Here are a couple ideas I thought might work but didn’t. One way to induce sparsity in regression models is called the lasso, or more technically L-1 penalized regression. This is just least squares with an added penalty proportional to the absolute values of the model parameters. A more or less equivalent idea in Bayesian statistics is to add a double exponential or Laplacian prior. Since the parameters here are non-negative we can use an exponential prior instead.
Yet another possible prior inspired by “domain knowledge” is to notice that the coefficient values I picked sum to 1. A sum to 1 constraint can be programmed in Stan by declaring the parameter vector to be a simplex.
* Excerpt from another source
Each point is reached from the start by the listed moves, each made once or not at all, plus a little noise. Say if it took an odd or an even number of moves. Then give how often each move was made.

Leaving out an explicit prior will give the parameters implicitly uniform priors.
parameters {
simplex[M] beta;
}
model {
y ~ normal(X * beta, sdev);
}
Interestingly enough for possible future reference this model ran much faster than the others and threw no warnings, but it didn’t produce a sparse solution:
Back to the drawing board and with a bit of web research it turns out there is a fairly standard sparsity inducing prior known as the “horseshoe” described in yet another Stan case study by another principal developer, Michael Betancourt. The parameter and model block for this looks like
parameters {
vector<lower=0.>[M] beta;
real<lower=0.> tau;
vector<lower=0.>[M] lambda;
}
model {
tau ~ cauchy(0, 0.05);
lambda ~ cauchy(0, 1.);
beta ~ normal(0, tau*lambda);
y ~ normal(X * beta, sdev);
}
This is the “classical” horseshoe rather than the preferred prior that Betancourt refers to as the “Finnish horseshoe.” This took some fiddling with hyperparameter values to produce something sensible that appeared to converge, but it did indeed produce a sparse posterior:
This run did find two posterior modes, and this illustrates the typical Stan behavior I mentioned at the beginning of this post. Two chains found a mode where beta[49] is large and beta[51] near 0, and two found one with the values reversed. There’s no jumping between modes within a chain:
Finally, here are the distributions of log-likelihood for the 6 priors considered in the last two posts:
Should we care about sparsity? In statistics and machine learning sparsity is usually considered a virtue because one often has a great many potential predictors, only a few of which are thought to have any real predictive value. In star formation history modeling on the other hand astronomers usually think of star formation as varying relatively smoothly over time, at least when averaged over galactic scales. Star formation occurring in a few discrete bursts widely separated over cosmic history seems unphysical, which makes interpreting (or for that matter believing) the results challenging.
One takeaway from this exercise is that in a data rich environment the details of the prior don’t matter too much provided it’s reasonable, which in the context of star formation history modeling specifically excludes one that induces sparsity — despite the fact that in this contrived example the sparsity inducing prior recovers the inputs accurately while generic priors do not. Of course maximum likelihood estimation does even better at recovering the inputs with far less computational expense.
Coming soon, I hope, back to real data.